The Board approved its 2022 and 2023 meeting dates. In June, the State Board proposed scheduled of regular meeting dates for 2022 and 2023. The drafts followed the traditional schedule of meeting the second Tuesday and Wednesday of the month.
Jim Porter, board chair, passed out a draft letter addressing critical race theory (CRT). He asked board members to read the letter before he and Janet Waugh signed it.
The board accepted the recommendations of the Commissioner’s Task Force on ESSER and EANS Distribution of Money and approved the submission of school district expenditure plans for ESSER II federal COVID-19 relief funds as presented.
Board members acted on final budget recommendations. Dr. Craig Neuenswander, deputy commissioner of fiscal and administrative services at KSDE, at the June meeting reviewed and discussed budget options for fiscal year 2023.
The board approved a response letter from KSDE’s Division of Fiscal and Administrative Services explaining federal requirements to the Division of the Budget and Legislative Research on expenditures of federal COVID-19 relief funds.

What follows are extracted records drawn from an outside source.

Below are the code and all the weights of a small trained network. Each question names an input and a class and asks about switching units off, where a switched-off unit gives its printed mean instead of its output.

import numpy as np


def w(rows, s, z=0):
    codes = np.array(rows[::2]) - 128.0
    scale = np.full(codes.shape[1], s)
    scale[-1] = z or s
    return codes * scale


def f(y):
    return y / 2 * (1 + np.tanh(0.7978845608 * (y + 0.044715 * y**3)))


def log_softmax(a):
    a = a - a.max(-1, keepdims=True)
    return a - np.log(np.exp(a).sum(-1, keepdims=True))


def net(x, mask):
    res = np.array(x, float).reshape(1, 8) / 4 @ E
    y = f(res @ A[0][:, :-1].T + A[0][:, -1])
    res = res + np.where(mask, y, B[0][:, -1]) @ B[0][:, :-1]
    return log_softmax(res[-1] @ U[:, :-1].T + U[:, -1])


A, B = {}, {}
E = w([
[110,133,142,107,126,111,122,109,135,131],'x0',
[130,122,130,128,127,127,129,128,130,130],'x1',
[123,118,140,115,130,107,124,116,135,133],'x2',
[89,81,70,120,84,84,190,72,21,161],'x3',
[201,174,58,83,89,65,198,119,198,78],'x4',
[126,126,133,122,128,121,126,123,131,130],'x5',
[105,58,140,11,195,189,176,134,105,76],'x6',
[135,117,133,127,129,117,127,126,131,132],'x7',
],0.012)
A[0] = w([
[124,121,176,123,157,177,85,153,153,106,138],'n1',
[93,108,125,107,180,140,112,148,76,134,108],'n2',
[167,179,92,158,61,57,125,120,130,130,76],'n3',
[133,96,161,82,118,143,161,123,32,155,123],'n4',
[125,151,101,152,116,86,160,93,67,112,50],'n5',
[94,126,76,148,77,57,184,105,55,154,74],'n6',
[169,153,42,74,110,82,222,125,181,82,6],'n7',
[135,138,195,114,208,219,55,160,232,105,30],'n8',
[161,143,108,76,104,117,179,114,129,124,56],'n9',
[133,123,141,164,89,133,114,121,187,134,126],'n10',
[96,83,104,88,109,127,150,122,75,93,94],'n11',
[140,152,167,139,206,174,83,145,220,110,194],'n12',
[136,67,122,30,181,196,185,132,167,102,54],'n13',
[58,45,94,102,140,166,174,127,63,137,102],'n14',
[127,117,133,122,157,137,118,127,78,122,139],'n15',
[99,143,193,202,159,148,21,134,109,141,38],'n16',
[166,124,177,106,140,134,133,92,79,125,164],'n17',
[107,112,79,139,55,74,185,103,25,139,145],'n18',
[136,155,112,123,145,133,105,138,200,148,119],'n19',
[143,115,152,155,149,117,112,118,145,145,95],'n20',
[110,142,132,124,183,135,162,130,167,100,91],'n21',
[175,138,135,66,130,161,132,133,166,106,38],'n22',
[106,107,163,171,154,133,48,132,97,157,145],'n23',
[155,169,147,141,115,127,130,147,217,123,127],'n24',
[163,143,82,105,115,93,211,111,181,100,145],'n25',
[137,106,154,123,94,136,92,130,129,86,115],'n26',
[119,136,167,134,94,116,128,133,97,92,117],'n27',
[188,213,87,133,85,70,160,130,252,87,137],'n28',
[194,177,56,44,90,78,209,121,166,87,107],'n29',
[94,112,137,142,128,130,152,123,190,103,90],'n30',
[102,111,152,144,142,135,140,119,54,147,83],'n31',
[146,106,114,128,116,147,114,109,119,99,119],'n32',
[114,184,123,227,56,80,88,98,98,178,151],'n33',
[93,173,132,249,54,65,71,104,77,167,15],'n34',
],0.011,0.014)
B[0] = w([
[106,67,162,114,99,114,135,135,124,139,186],'n1',
[129,139,105,132,180,140,126,107,122,140,166],'n2',
[152,181,88,116,90,93,157,120,131,121,186],'n3',
[109,167,85,119,168,148,137,99,142,112,191],'n4',
[155,116,135,134,90,96,113,126,173,151,152],'n5',
[136,119,143,142,55,132,119,195,126,114,197],'n6',
[66,81,213,107,197,176,112,131,87,133,187],'n7',
[101,83,183,130,240,185,125,129,94,120,212],'n8',
[149,101,131,156,157,173,137,157,129,92,151],'n9',
[101,167,124,98,105,80,123,78,118,132,164],'n10',
[152,118,114,98,169,97,169,105,136,147,175],'n11',
[127,130,168,148,40,118,116,165,137,126,240],'n12',
[118,114,195,145,35,132,87,166,133,131,198],'n13',
[134,154,92,132,197,101,126,85,114,148,211],'n14',
[127,120,125,115,169,117,128,115,136,122,157],'n15',
[145,153,122,129,4,87,125,143,167,119,186],'n16',
[145,136,79,178,154,186,159,169,92,125,161],'n17',
[108,106,184,126,134,151,102,132,132,129,232],'n18',
[148,139,73,123,128,104,138,136,128,149,168],'n19',
[132,180,125,147,89,167,127,139,108,135,134],'n20',
[158,103,128,125,104,123,136,164,128,142,139],'n21',
[126,153,118,128,65,76,144,131,149,130,142],'n22',
[144,95,167,118,115,134,133,172,119,129,192],'n23',
[147,150,84,106,124,105,142,91,120,127,193],'n24',
[136,138,137,148,85,119,112,147,124,136,204],'n25',
[130,138,100,162,121,165,119,143,140,138,131],'n26',
[159,101,91,153,138,132,128,148,124,116,127],'n27',
[142,185,33,128,160,104,143,62,123,140,250],'n28',
[127,88,188,137,81,137,118,172,155,126,224],'n29',
[164,142,49,176,110,172,132,189,92,146,129],'n30',
[135,165,115,101,177,112,134,98,143,101,159],'n31',
[110,122,158,115,125,105,138,103,146,136,129],'n32',
[141,96,171,108,73,146,125,190,138,132,235],'n33',
[80,69,197,148,231,178,119,110,114,109,198],'n34',
],0.019,0.02)
U = w([
[129,144,121,135,55,125,111,173,163,153,37],'0',
[67,103,154,116,176,208,120,149,104,119,252],'1',
[138,215,2,92,191,111,175,51,115,152,96],'2',
],0.0099,0.0033)

Each question gives the input, the list of numbers given to net, and the class t.
The units are the neurons (one row each of A and B). Each row of codes is followed by its name. A weight is (code - 128) times the scale printed after its matrix; where a second scale follows, it is the last column's (A, B and U).
mask holds one flag per neuron, in row order. A switched-off neuron (its flag False) gives its mean, the last column of its row in B, instead of its output. The means were averaged over made-up inputs and are rounded, as every weight is.
A unit's drop is (log p(t) with every unit on - log p(t) with that unit switched off) / (log p(t) with every unit on - log p(t) with every unit switched off).
The circuit of an input: a set's keep is (log p(t) with only the set's units on - log p(t) with every unit switched off) / (log p(t) with every unit on - log p(t) with every unit switched off). Starting from the 12 units with the biggest drops (on a tie, the unit counted first), units are removed one at a time, each time the one whose removal leaves the highest keep (on an exact tie, the one counted first), for as long as the keep stays at least 0.8.
units of the circuit, in order: the units of the circuit, biggest drop first
k most important neurons: the k neurons with the biggest drops, biggest first
drop when u is switched off: that unit's drop, to one decimal
input [-8,3,5,-5,-6,6,-3,-8], class 0: units of the circuit, in order : (n16)
input [6,-7,-6,2,5,-3,1,4], class 1: 2 most important neurons : (n7; n12)
input [0,2,-4,-5,7,4,7,-5], class 0: 2 most important neurons : (n22; n13)
input [3,-7,-8,-6,4,0,8,2], class 0: 3 most important neurons : (n13; n22; n12)
input [6,-4,1,-6,2,-8,4,-8], class 0: 2 most important neurons : (n12; n34)
input [-7,-2,-5,-3,2,-8,7,-8], class 0: 2 most important neurons : (n13; n34)
input [-3,-2,7,-6,2,-5,8,2], class 0: 4 most important neurons : (n13; n12; n22; n34)
input [-1,2,-7,-5,6,2,0,1], class 2: 2 most important neurons : (n28; n33)
input [-1,7,-6,2,8,-1,2,0], class 1: 3 most important neurons : (n7; n12; n16)
input [8,-2,-4,-3,-3,2,0,6], class 0: 4 most important neurons : (n34; n7; n16; n12)
input [-7,2,7,8,5,-3,1,-1], class 1: 2 most important neurons : (n7; n18)
input [-2,-6,-3,-7,2,7,4,-4], class 0: 2 most important neurons : (n12; n34)
input [8,2,3,-2,-7,-8,-5,-3], class 0: 2 most important neurons : (n16; n7)
input [-8,-4,-7,7,-4,-3,-5,4], class 1: units of the circuit, in order : (n34)
input [-4,-3,4,3,-4,5,5,-3], class 2: drop when n6 is switched off : 0.0
input [6,-8,0,-3,-5,-7,-2,-7], class 0: drop when n16 is switched off : 2.4
input [-5,-7,1,-2,7,6,-3,-3], class 2: drop when n28 is switched off : 1.1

KSDE allocated available state-level ESSER funds for allowable expenditures. The State Board in April 2021 approved the process for distribution of ESSER III federal funds to support COVID-19 response efforts in Kansas schools. The Kansas Legislature in House Bill 2134 outlined specific expenditures for use of the federal relief funds in schools.
The response letter to the Division of the Budget Director of Legislative Research addresses each of the expenditure recommendations.
Board members also issued a response on critical race theory claims.
The board will meet next Aug. 10-11 in Topeka.